A 5-Step Plan to Move Forward Without Rushing In
Formal frameworks exist for structuring all of this — the NIST AI Risk Management Framework, ISO 42001 — and for organizations aiming for advanced maturity or certification, they’re essential. But to get started, you don’t need to master them. The essentials boil down to five concrete steps:
Step 1 — Know What You Have (2 weeks)
Before deciding what to deploy, do a quick inventory: what data do you process? Which data is sensitive — customers, employees, finances, trade secrets? Which is public or internal with minimal consequence? This basic classification guides everything else. No need to be exhaustive: one day with the right people around a table is often enough.
Step 2 — Look at What’s Already Happening (1 week)
Ask your IT team or an external consultant: what AI tools are your employees already using, officially or not? Shadow AI is probably already present. Better to know and regain control than to keep ignoring it.
Step 3 — Choose and Approve Tools with Intent (2 to 4 weeks)
Identify two or three tools suited to your needs and risk profile.
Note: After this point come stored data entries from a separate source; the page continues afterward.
A landscape with many valleys, sampled at points; each row gives a point and its height.
From any point a ball rolls to the lowest of the 4 points nearest to it. It stops when none of these is lower. Distance is the straight distance between rows; heights are no part of it.
Sol: [140 134 126 124  63 105 141  92 140 155 121 114 126 120 174 152 164 165
 124 127 128 128 154 129]  h=4.33
gid: [133 149 134 134 136 118 136 134 159 130 137 194  69  79 158 124 133 137
  83 147 164 141 103 125]  h=4.48
kadu: [121 151 126 147 152 125 134 165 147 114 154 181 112  95 123 137 132 137
 126 145 131 151 103 140]  h=4.54
pof: [155  94  93  93 121 150 142 172 152 113 156 102 167 168 127 138 102 136
  88 181 124 110 149 155]  h=2.76
dazim: [129  97 128  92  96 150  80 120 150 134 116 121 165 197 109  98 123 112
 119 153 114 140 135 203]  h=4.98
fos: [161 124 142 120  67 107 135 106 121 164  83  97 123 125 200 114 161 132
 117 113 136 117 152 123]  h=4.89
Fod: [130 137 156 127 155 125 158 142 124 125 124 200  71  81 171 148  99 124
  90 161 130 129  77  97]  h=4.20
kato: [118 180 129 168 145 139 110 124 153 101 153 186  46 110 145 151 139 189
 151 159  97 141  96  82]  h=4.82
Nok: [152 139 128 119 105 135 118 120 193 106 145 199  50  84 161 120 128 133
  85 145 152 147  82 111]  h=4.71
ralu: [107 146 169 148  93 114 124  80 100 127 108 126 108 110 185 155 180 124
 138  93 140 144 154 125]  h=6.55
Bikom: [ 97  97 140 127 156 145 117 124 161 117 117 129 170 145  96  95 121  82
 143  64 127 142  82 172]  h=4.51
Beg: [123  90 119  82  75 123  76 115 135 146  85  78 181 142 130  94 141  74
 119 106 196 120 164 168]  h=5.91
nen: [159 116 186 128 118 112 174 109 112 117 105 141  72  98 159 133 109 137
  86 130 110 123  75 119]  h=4.45
dobos: [113  89 167 104 157 136 104  85 118  85 106  85 185 188  86  44 126  40
 155  74 164 130 109 147]  h=3.92
butul: [102  71 121 106 107 127  96  93 144 145 131  68 169 190 106  73 153 152
 165 108 119 125 152 131]  h=3.70
rigod: [170 111 130  70 103 113 112 163 172 109 129 162  75 110 134  97 102 121
  54 159 187 134  95 136]  h=4.68
lor: [105 175 146 168 162 151 117 137 111 120 142 175  99  94 144 163 132 131
 162 114 100 145  95 125]  h=4.29
muvi: [148 195 110 170 163 126 156 165  92 154 132 117 107  74 102 187 111 153
 146 152  78 108 139  86]  h=2.43
met: [131  87 112 122 125 115 128 107  92 152 113  70 177 154 139 116 136 121
 121 125 145 128 175 155]  h=4.52
kunu: [167  81  77 113 125 168 144 158 152 137 151  83 165 186 130 136  95 151
 118 170  83  89 166 150]  h=2.48
bil: [110 122 119 132 138 114 142 139 113 128  93 122 157  94 141 105 151  86
 113  96 166 142 131 124]  h=5.16
sibu: [143 142 126 138 114 129 123 139 122 136 129 128 140 128 151 142 144 179
 127 155 104 147 138 124]  h=3.67
Musu: [ 91 137 139 156 148 117 142 142 105 138 123 122 162 104 132 139 172 104
 139 115 171 151 139 129]  h=5.59
vub: [179  80  62  76 109 160 152 121 223 135 158 120 100 164 145 120  99 191
  50 204 169  85 133 117]  h=0.41
Ziga: [180 116  83 104 125 158 119 188 136 129 159  84 147 184  68 134  75 142
 154 142  91  84 171 129]  h=2.38
sen: [ 48 133 133 181 199 134 119  93 114 129 115 140 184 106 103 111 155  59
 154 100 171 146 132 127]  h=5.70
pulez: [163  71  77  83  96 134 135 154 144 142 114  90 153 161 144 107 100 122
  91 166 129 102 173 171]  h=3.31
Didi: [150  87  80 107 117 128 130 132 112 145 147  51 167 159  98 131 101 146
 173 127 118  99 159 127]  h=3.17
Zafo: [151 167 111 145 143 132 147 198 123 101 150 150 156 123  85 165  92 126
 123 163  99 138 133 113]  h=3.41
vado: [123 138 183 123  81  86 164  87  94 155  72 133 107  95 184 152 142  92
  95 116 153 122 137 119]  h=5.14
saguk: [108 172 121 161 142 145 110 135 168 119 120 216  47  55 179 130 163 100
 113 140 159 136 109 112]  h=4.27
Lom: [151 139 123 122 100 122 121 123 148 104 135 155  89 117 143 141 135 186
 101 137 127 132 106 112]  h=3.98
revug: [111 154 133 169 154 111 123 141 131 121 126 201  97  80 154 142 164  98
 133 111 127 145 107 134]  h=4.56
lerof: [143  99 135 114 143 167 151 170 111 100 129  47 171 206 109  97  76 100
 128 145 111 106 183 164]  h=2.03
Gir: [173  92  97  95  90 121 135 136 135 126 159  66 117 148 156 128  91 165
 121 136  99  85 106 109]  h=3.19
Rabo: [133 120 121  89  55 113  75 104 130 132  79  98 156 127 139 122 134  86
 108  78 185 100 143 162]  h=6.47
deva: [ 97  86 123 117 130 145 109  87 115 125 125  65 181 207  92  80 146  88
 154 137 135 112 151 154]  h=2.99
betab: [139  95  63  76  50 171 109  89 177 159 122 143 129 161 182 125 165 167
 113 138 176 119 173 175]  h=0.14
Banut: [147 184 150 160 126 144 145 101 114 140 140 139  66  98 134 175 104 183
 116 187  77  91 117  80]  h=3.71
lan: [184 102 117  79 105 108 111 134 172 116 151 128  90 139 135  94  96 150
  68 161 130 106  87 124]  h=4.15
Roto: [102  96 147  89 126 129 101 102 119 131 104  82 189 219 109  61 130  55
 142 135 159 137 171 146]  h=2.40
todem: [149 111 138 122 163 132 141 181 118  96 144 111 173 177  65 112  91  90
 127 107 104 148 112 160]  h=3.42
kidut: [140  59  79 101 113 136 143 111 108 148 153  29 161 170 138  77 100 103
 163 117 138  84 191 138]  h=3.74
tusub: [167  84 150 115 100  97 133 135 115 144  99 130 107 107 157 124 131 109
  86 113 142 140 114 131]  h=5.68
befef: [ 29 146 147 174 168 136 132  85 128 125 107 160 108  92 150 125 177  70
 171  36 142 143 115  95]  h=5.77
daba: [192 129 104  90  89 120 125 129 181 119 134 145  79 118 141 102 122 150
  64 162 185 129 125 109]  h=4.67
Fasa: [ 62 154 116 181 224 148 138 150 102 158 126 155 155  71 109 135 164  74
 163  86 126 136 113 118]  h=5.58
fafu: [139 103  83  88  44 125  91  91 138 150 127  99 117 162 165 119 173 194
 155 106 111 108 115 146]  h=4.74
Tefab: [ 96  96 108 111  83 135  79  78 155 159 104  87 176 185 136  69 143 119
 154 127 164 115 184 165]  h=4.63
Tumu: [184  95 144  67 133 130 155 206 165  81 140 135 118 126 107 107  82  91
  42 147 131 136  97 143]  h=4.32
Belir: [ 95 108 141 132 166 142 140 181 126 114 128 155 157 158  90 110  90  59
 102 139 135 139 129 175]  h=3.88
pedum: [121 183 130 161 179 103 141 142  88 129 121 135 122 114  71 177 123 115
 184  95  82 115 122  92]  h=4.40
lus: [ 95 141 112 159 141 138 127  85  98 150 132  80 178 131 102 135 170 139
 178 121 144 152 173 105]  h=4.55
mef: [110  74 141  99 148 123 141  94 100 111  99  61 179 147 114  76 121  65
 136 118 181 122 143 129]  h=3.45
zomu: [150 123 115 123 157 132 152 181 160 120 131 158 149 113 113 129 116  84
  88 165 169 139 115 141]  h=4.17
poder: [149 129 130 132  92 113 119 117 142 141 120 128 126 118 167 150 150 149
 110 146 135 145 133 129]  h=3.97
lota: [ 98 162 199 155 116 128 154 104 107 112 117 185  47  82 173 167 147 140
 115 125 114 131 115 124]  h=3.43
kudo: [101 147 116 159 170 126 121 160 141 123 152 165 132 116  73 162  99 137
 157  96  94 169  93 131]  h=3.80
Teve: [ 89 128 151 158 212 133 172  99  99 127 136  95 140 105  86 126 102  54
 161  68 135 165 101  65]  h=4.72
Romaz: [102 145 131 150  96 129 129 106 134 137 125 122 147 114 155 131 203 146
 145 120 155 142 160 124]  h=5.40
Vosuv: [152 150 116 121 135 109 125 137 102 117 132  84 124 155  60 144  97 139
 170  90  98 145 123  92]  h=3.83
git: [133 149 140 157 149 119 134 153 102 119 136 114 143 103  91 154 115 120
 143 125  89 162 110 113]  h=3.87
vokep: [146 136 125 123 110 130 167 119 173 127 143 135  84  90 158 119 114 169
  46 197 141 105 129  87]  h=4.59
kuzi: [171 119  96 113  97 129 155 131 147 143 140 119 106 145 145 169  97 179
 101 172 100  81 132 100]  h=2.98
zamo: [171 126 139 141 146  99 154 172 124 123 159 128 124 110 114 162  83 141
 146 120  98 130 105 111]  h=3.99
gado: [138  77 137 109 154 134 146 167 135 105 133 129 152 174  78 102  84  72
 118 111 126 134 120 174]  h=3.56
lov: [ 79 145 135 175 151 135  97 131 138 116 128 148 128 107  97 153 151 143
 176  97 109 166  99 140]  h=3.96
meva: [135 140 118 110 111 129 107 165 147 102 149 179 134  93 121 116 129 127
 112 109 153 154 102 143]  h=4.76
dev: [ 96 173 178 162  95 139 124  75 133 117 127 199  47  81 187 166 159 141
 126 134 105 108 120 129]  h=3.53
Vegu: [ 98 152 138 138 112 132 107 132 146 128 136 169 143 109 136 121 155 140
 116 122 144 161 139 160]  h=4.92
gaves: [ 79 158 167 152 123 114 136 115 133 125  99 158 103  78 165 152 187  83
 141 106 173 148 125 133]  h=5.41
tati: [135 139 103 122 144 141 109 170 159 114 163 171 145 149  73 126 107 138
 130 141 108 137 124 179]  h=3.69
pemif: [106 116 100 121  80 117 100 108 144 133 119 103 155 131 159 110 177 144
 129 105 167 125 158 151]  h=3.68
tup: [121 188 113 171 143 135 116 127 116 115 162 197  91  98 146 176 156 183
 167 141 103 135 136 119]  h=4.46
Riv: [154 101 106 110  74 124 177  87 113 184 119  70 116 160 199 136 126 175
 139 131 104  77 155 114]  h=7.47
teme: [149  98 142  98 123 159  96 159 144 127 106 131 174 244 120 101  91 122
 124 174  99 128 164 175]  h=5.32
vola: [119 120 131 124 166 136 118 154 140  97 151 145 154 161  84 123 106 122
 132 113  99 147 110 151]  h=3.52
fona: [169 100 103  60  80 135 107 142 183 105 123 136  96 151 127  86  81 128
  20 191 195 126 141 121]  h=5.15
duvis: [155 141  93 132 146 143 158 134 124 154 134 117 127 112 133 162 131 184
 108 176 116 109 152 102]  h=3.29
Niti: [146  83 116 105 122 119 146 177 131  95 136  65 149 155 109 125 103 134
 119 114 107 118 126 146]  h=3.25
vegeg: [130 176  89 163 160 147 110 164 156 121 170 167 144 120  83 137 131 186
 125 186 119 142 137 126]  h=5.31
kosig: [132 151 138 149 140 100 147 135 127 125 116 152 129  91 152 137 142 130
 114 135 131 139 129 120]  h=4.58
Duza: [136 175 134 150 128 116 141 134 155 139 145 194  81  67 163 127 148 144
  92 171 159 139 149 115]  h=4.60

For most organizations, an enterprise version of a recognized tool — Microsoft 365 Copilot, Google Gemini for Workspace, Claude for Work, ChatGPT Enterprise — offers a solid starting point with strong contractual protections. Document what’s approved, what’s restricted, what’s prohibited. And communicate it clearly.
Step 4 — Train Teams on the Essentials (1 day)
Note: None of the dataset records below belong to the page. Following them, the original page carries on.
Points on a hilly landscape, in no order, each with its height.
From any point a ball rolls to the lowest of the 4 points nearest to it. It stops when none of these is lower. Distance is the straight distance between rows; heights are no part of it.
zovuk (h 293): [161 113 157  62 125 117  97 129  25 202 154 163 142  91 150 129  49 173
 104 161 142]
lok (h 224): [145  88 150 149 106 110 101  77  57 134 128 145 150 137 138  97  88 142
 126  95 108]
Genot (h 471): [120 139 119 141 135 151 152 167 191 101 111  79 127 120 130 149 151 119
 138 139 130]
poz (h 532): [157  99 160  58  96 119 112 100  37 204 164 188 113 104 145 156  52 139
  83 170 174]
kobom (h 198): [136 128  80 113 124 114  94 154 105 170 131 121 157 114 128 117  71 138
 150 157 181]
poze (h 495): [113 160 162 118 134 143 182 154 215  52 107 142  80 154 154 171 197 140
 137 149 114]
Lir (h 205): [ 88 129 110 150 135 122 128  79 150 133 125 127 166 145 106  99 141  88
 144  91  98]
mamez (h 245): [ 81 128 144 165 150 121 146  87 163 102 103 123 162 155 113 102 149  89
 132  90  74]
veler (h 342): [102 128 158 124 135 141 168 132 157  97 100 133 130 153 127 123 171 127
 106 107 104]
mela (h 657): [ 83 128  78 160 143 114 135 146 240  91  81 130 106 127  92 142 161  71
 197 130 118]
sula (h 429): [ 95 133  39 151 161 114 117 177 210 137 136  94 129  83  68 125 140  84
 183 170 171]
Novun (h 419): [118 129  77 156 136 110 108 168 192 147 124 104 165 111  92 114 126 103
 180 159 165]
fako (h 187): [117 128  87 119 122 132  80 146  94 193 141 129 174 106 127  93  44 141
 148 126 171]
kad (h 476): [111 142 155 122 136 146 184 150 199  71 112 136 113 140 126 154 179 138
 138 135 128]
suse (h 150): [142 119 160 145 135 126 122  84  44 114 131 160 119 131 150  86 120 127
  97 100  81]
supo (h 287): [106 139 153 153 157 135 156  86 132  84 114 138 140 163 133 109 157 126
 115  96  78]
Pevo (h 303): [138 100 145 132 128 130  82  93  46 173 132 132 151 108 137 113  45 156
 115 131 134]
vuz (h 374): [104 147  88 150 131 121 103 122 151 135 119 124 150 134  93 107 113  94
 166 113 128]
milus (h 128): [118 114  91 124 148 123  77 101  61 177 130 144 159 101 133  96  44 140
 147 120 142]
reg (h 310): [147 130 165 138 108 144 138 120  71 121 144 148 124 154 141 134 155 127
  92 102  97]
nutos (h 227): [180 132 123  68  99 116 119 174 124 161 160 115  93 108 128 174 127 150
 102 179 186]
miged (h 494): [101 157 138 144 144 123 176 115 197  62  99 127 107 160 110 131 190 122
 150 117 105]
pobub (h 206): [134  86 142 143 130 130  90  79  66 156 127 146 156 120 130  73  70 135
 139  86 122]
merid (h 308): [ 73 131 108 142 152 121 149 122 186  96 112 137 147 142 113 115 167  82
 162 106  78]
zugu (h 324): [137 116 123 158 131 124 110 116  97 144 135 132 160 143 124 112  98 126
 116 110 120]
redal (h 221): [158 133  96 110 115 129 125 187 172 137 172  86  78 108 112 173 144 146
 140 174 183]
vevu (h 329): [152 123 144 109 117 145 145 133 106 141 139 130 121 145 135 132 136 136
 111 141 126]
ripu (h 131): [155  96 150 105  97 124 115  81  34 160 128 149 121 117 138  95  90 156
 117 108 123]
vod (h 377): [121 145 175 114 140 148 175 111 140  83 131 126 106 163 148 137 208 135
  90 103  75]
pul (h 462): [162  94 179  81 106 119 124  95  39 168 153 159 115 117 138 124  84 159
 101 147 131]
rari (h 258): [117 122 107 136 147 136 154 193 195  81 131  80  95 115 114 154 162 131
 134 156 175]
tazu (h 447): [102 140 138 141 144 140 182 142 184  60 100 118 130 159 147 122 167 118
 149 113 100]
luf (h 409): [144 135 132 118 132 137 160 187 224  89 137 111  68 105 135 186 166 168
 115 154 175]
nilo (h 459): [171 145 139  98 112 158 122 133 114 162 151 141 116 135 157 151 142 144
  89 140 139]
Resef (h 413): [143 116 112 134 136 115  95 136  83 150 142 117 161 123 145 125 102 147
 117 123 141]
giba (h 493): [160 119 167  91 116 127 136 112  85 151 152 146 124 137 147 154 111 154
  88 121 119]
kolet (h 242): [164 132 143  95 112 117 117 162 141 161 157 105 101 116 121 165 143 140
 113 147 165]
kadi (h 347): [164 124 141  71 109 139 106 153  80 178 177 147 114  98 134 157  93 145
  96 176 173]
bimo (h 425): [130 154 161 118 139 153 193 137 181  75 120 126  92 158 140 163 192 149
 124 127  95]
bofon (h 396): [118 142 148 127 130 140 163 152 182 115 113 107 113 127 128 152 176 135
 131 149 131]
mik (h 70): [133 115 165 117 116 124 141  61  51 104 125 158 109 145 161  96 151 120
  92  81  86]
lif (h 152): [107 112 131 151 128 120 108  50 100 122 113 141 154 132 125  69 115 101
 140  65  39]
fopar (h 97): [ 73 129 132 145 153 125 177 110 247  54  84 147 139 151  95 125 196  78
 184 111  85]
fazu (h 280): [156 113 137  94 121 114  88 127  45 178 136 152 130 129 152 129  70 143
 124 149 130]
Voson (h 322): [102 142 183 146 113 137 179 104  94  83 128 162 104 154 148 119 178 124
  82 105  79]
rasug (h 218): [129 131 186 113 128 138 172  82  55 116 148 165  89 161 135 133 175 117
  69 110  83]
Kov (h 491): [ 90 121  80 162 133 115 129 179 223  96 105 113 128 105  85 140 163  90
 166 163 152]
Niluf (h 181): [115 118 149 169 139 115 130  63  89  84 106 139 143 146 127  87 141 117
 126  62  69]
gima (h 482): [157 133 167  99 120 127 158 107 112 141 143 135 111 149 151 139 163 131
  77 120 113]
dav (h 461): [ 89 148 116 150 151 139 143 120 218  75  79 122 125 135 124 144 178  97
 159 125 114]
vidad (h 58): [119 132 112 144 115 128 107 154 149 129 147  97 138 120 117 126 118 138
 140 152 151]
Gil (h 179): [155 118 170 124 113 128 142  77  46 142 128 147 109 144 163 118 137 142
  88  99  94]
vipi (h 219): [129 114 118 116 126 125  76 118  56 178 146 141 168 116 147 111  17 163
 136 163 151]
fuga (h 445): [171 100 183 103 103 128 121  77  21 145 128 183  88 130 146 111 111 156
  87 126  98]
vara (h 669): [158 120 174  94 106 126 146  91  62 163 158 152 105 152 144 139 144 134
  67 126 123]
Riluv (h 225): [131 110 109 117 110 137  75 141  62 187 129 149 153 113 131 121  61 144
 129 132 158]
medil (h 521): [162 122 142  88  94 127 116 121  70 173 145 140 118 127 148 160 118 140
  85 160 150]
Zafi (h 384): [109 145 170 109 146 155 183 133 163  85 107 131 113 146 143 143 200 130
 120 113  96]
lado (h 331): [117 128  98 148 108 123 117 138 140 136 122 108 144 145 116 105 124 105
 145 119 119]
Bimiv (h 344): [ 93 148 112 165 157 131 146 128 227  61  72 133 124 133 109 137 185  74
 175 111  98]
mok (h 383): [ 92 136 142 161 141 138 152 129 193  70 100 122 146 148  99 124 160  88
 156 107 101]
ruzu (h 171): [111 140 142 155 130 120 125  71  82 117 113 142 151 146 145 100 133 100
 129  72  73]
bav (h 411): [107 125  92 145 141 137 133 135 185 131 120 112 151 128  91 105 138  99
 171 132 114]
mif (h 158): [168 154 108  97 126 133 100 177 117 168 157 114 116 119 129 151 107 150
 109 161 187]
musab (h 408): [165 102 165  94 109 129 113 114  31 171 148 172 139 113 140 120  71 158
  97 141 142]
tib (h 135): [118  98 123 145 123 116  81  44  82 138 111 131 160 116 132  58  86 111
 158  86  78]
Gid (h 336): [ 98 130  74 171 135 114 124 181 203  98 116  95 114 111 107 130 130 112
 150 176 179]
zok (h 81): [140 115 161 125 122 124 120  94  57 138 128 132 143 131 156 122 108 140
 106 108 122]
pitum (h 268): [102 126 109 151 132 107 119 109 165 122 105 139 147 131 101 110 141 117
 151 100  97]
pefo (h 412): [108 146 104 162 145 119 153 167 227  67 106  95 115 112  98 163 169 108
 168 156 158]
zuk (h 168): [102 133 108 166 134 113 118  58 113 118 107 132 147 135 130  96 129  92
 146  67  76]
sudun (h 367): [120 135  79 151 134 138 107 138 126 154 127 130 156 124 115 121  91 122
 158 118 153]
lub (h 296): [110 134  55 150 135 129 113 178 172 125 139  87 135  89  90 119 109 122
 157 166 190]
Vivol (h 66): [139 157  97 117 118 139  98 177 109 182 140 117 138 122 132 130  93 153
 144 178 186]
rus (h 217): [130 138  90 126 120 137 107 170 135 168 129  99 150 113 134 126  92 113
 153 139 183]
nakof (h 167): [112 119 144 164 128 127 117  61  91  94 113 144 131 137 129  73 136 117
 112  65  49]
Tume (h 223): [153 135 133 100 112 115 116 168 106 175 160 117 128 137 148 144 113 137
 128 141 170]
mun (h 305): [143 153 100 136 141 127 150 193 208 103 155 101  68  88 126 195 152 160
 140 165 191]
des (h 309): [148 145 134 112 112 143 151 151 155 125 129 123 111 145 127 151 173 156
 111 154 133]
mes (h 267): [129 107 115 157 138 111 102  97  93 160 129 125 183 127 123  99  81 120
 144  96 129]
gub (h 211): [132 137 128 142 136 138 140 157 146 118 123 109 144 145 126 127 142 126
 121 126 136]
Gek (h 312): [142 128 105 110 115 117 142 199 199 113 173 101  55  93 122 202 157 158
  90 165 185]
zulof (h 151): [142 112 163 134 106 135 100  48  27 108 111 138 129 138 144  85  99 140
  97  90  79]
fitel (h 200): [136 131 126 127 121 125 130 150 133 145 127 109 124 148 130 136 134 154
 114 146 137]
Rogeg (h 138): [140 138 107 115 134 130 134 183 182 105 129 106  94 107 131 174 160 131
 122 154 138]
Bar (h 19): [170 116 124  84 126 131  94 150  55 194 133 137 149 105 143 115  53 155
 115 143 166]
luz (h 430): [ 81 126 103 148 161 142 145 120 238  76  75 144 120 125  81 131 172  69
 176 131  94]
Zim (h 567): [106 155 127 120 137 130 160 167 219  55 124 123  84 121 126 180 173 138
 120 137 137]
pugan (h 317): [147  85 196  99 109 133 126  62  23 131 136 165  92 134 144 121 129 139
  86 127  78]
dem (h 386): [122 131 128 153 126 121 120 114 118 137 115 119 164 132 134 125 134 111
 112 101 102]
Boz (h 343): [138 132 111 150 130 116 109 127 104 157 127 120 156 136 124 107 104 125
 139 107 130]
Sar (h 477): [109 157 146 139 147 141 152 162 183  74 101 123 116 150 127 150 166 121
 136 129 138]
som (h 300): [139 141 137 100 114 115 145 167 183 121 171 111  64 105 120 189 156 142
 126 165 177]
Zire (h 204): [124 149 105 141 126 116 108 149 162 147 121  95 136 152 114 134 147 122
 158 133 149]
leme (h 323): [107 108 102 163 142 121  90 117 119 154 123 120 171 126 121 104  89  90
 147 104 120]
Tir (h 266): [143 138 148 101 117 137 152 169 194 109 140 111 109 129 147 170 183 150
 109 146 144]
zifo (h 302): [139 135 136 118 120 127 150 123  89 150 118 138 143 145 150 138 131 150
  97 115 112]
Denat (h 550): [ 90 135  93 158 140 130 138 147 213  91 121  97 124 139 112 134 136 111
 163 143 137]
Buka (h 165): [144 141  89 115 121 132 120 188 152 140 145  80 115 107 120 135 121 142
 140 171 180]
Dezul (h 215): [146 149  81 142 144 124 119 201 173 121 137  85 127 109 120 145 122 132
 148 169 174]
dagu (h 164): [134 106 135 142 133 112 103  53  67 114 119 139 127 125 130  69  82 136
 128  80  87]
lozap (h 340): [168 127 136  80 112 126 134 152 110 180 178 134 119 108 125 160 126 136
  99 155 160]
Gog (h 397): [130 156 159 129 129 133 176 121 149  98 110 133 128 147 143 129 174 129
 105 142  99]
gupad (h 38): [115 102  88 119 157 136  68 125  75 193 145 145 191  76 115  90  21 140
 168 133 158]
Far (h 199): [138 116 115 143 124 119  96 103  71 164 135 148 163 104 142  86  47 138
 164  94 127]

Where does a ball stop that starts at each point below?
Boz -> gupad
zugu -> gupad
leme -> gupad

Call two points neighbours if one is among the 4 nearest of the other. Go from one point of each pair to the other, from neighbour to neighbour, staying as low as possible. Name the highest point that can't be avoided.
Bar / tib -> vipi
fopar / Rogeg -> mok
zok / gupad -> pobub
zok / tib -> dagu
zok / mik -> suse
Vivol / gupad -> kobom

No need to turn everyone into a cybersecurity expert. One hour of practical training on three questions is enough: what should never go into an AI tool? How do you tell an approved tool from an unapproved one? What do you do if you’re not sure? Simple, concrete, memorable.
Step 5 — Update Your Privacy Policy (in parallel)
Privacy laws — like the GDPR in Europe or Quebec’s Law 25 — already require a personal information governance policy. If it hasn’t been updated to include AI, now is the time. This isn’t a six-month legal project — half a day with your compliance officer and a good template can cover the essentials.
What’s interesting about this approach is that it creates its own momentum. At first, you move cautiously because you don’t yet know your environment well. But as the framework takes shape, as teams have their first concrete, positive experiences, as reflexes develop — confidence grows. And with confidence comes velocity. Decisions are made faster, use cases multiply, the organization learns. This isn’t a transformation that’s decreed. It’s one that’s built, one step at a time.
The First Step Is the Only One Missing
The organizations that will get the most out of AI in the coming years won’t necessarily be those with the best technical resources from the start. They’ll be those that decided to move forward — with intelligence and caution, but move forward nonetheless.
Shadow AI is already here. The competition is moving. The opportunity is real.
The question is no longer whether you’ll adopt AI. It’s whether you’ll do it in an organized way, or endure what’s already happening without you.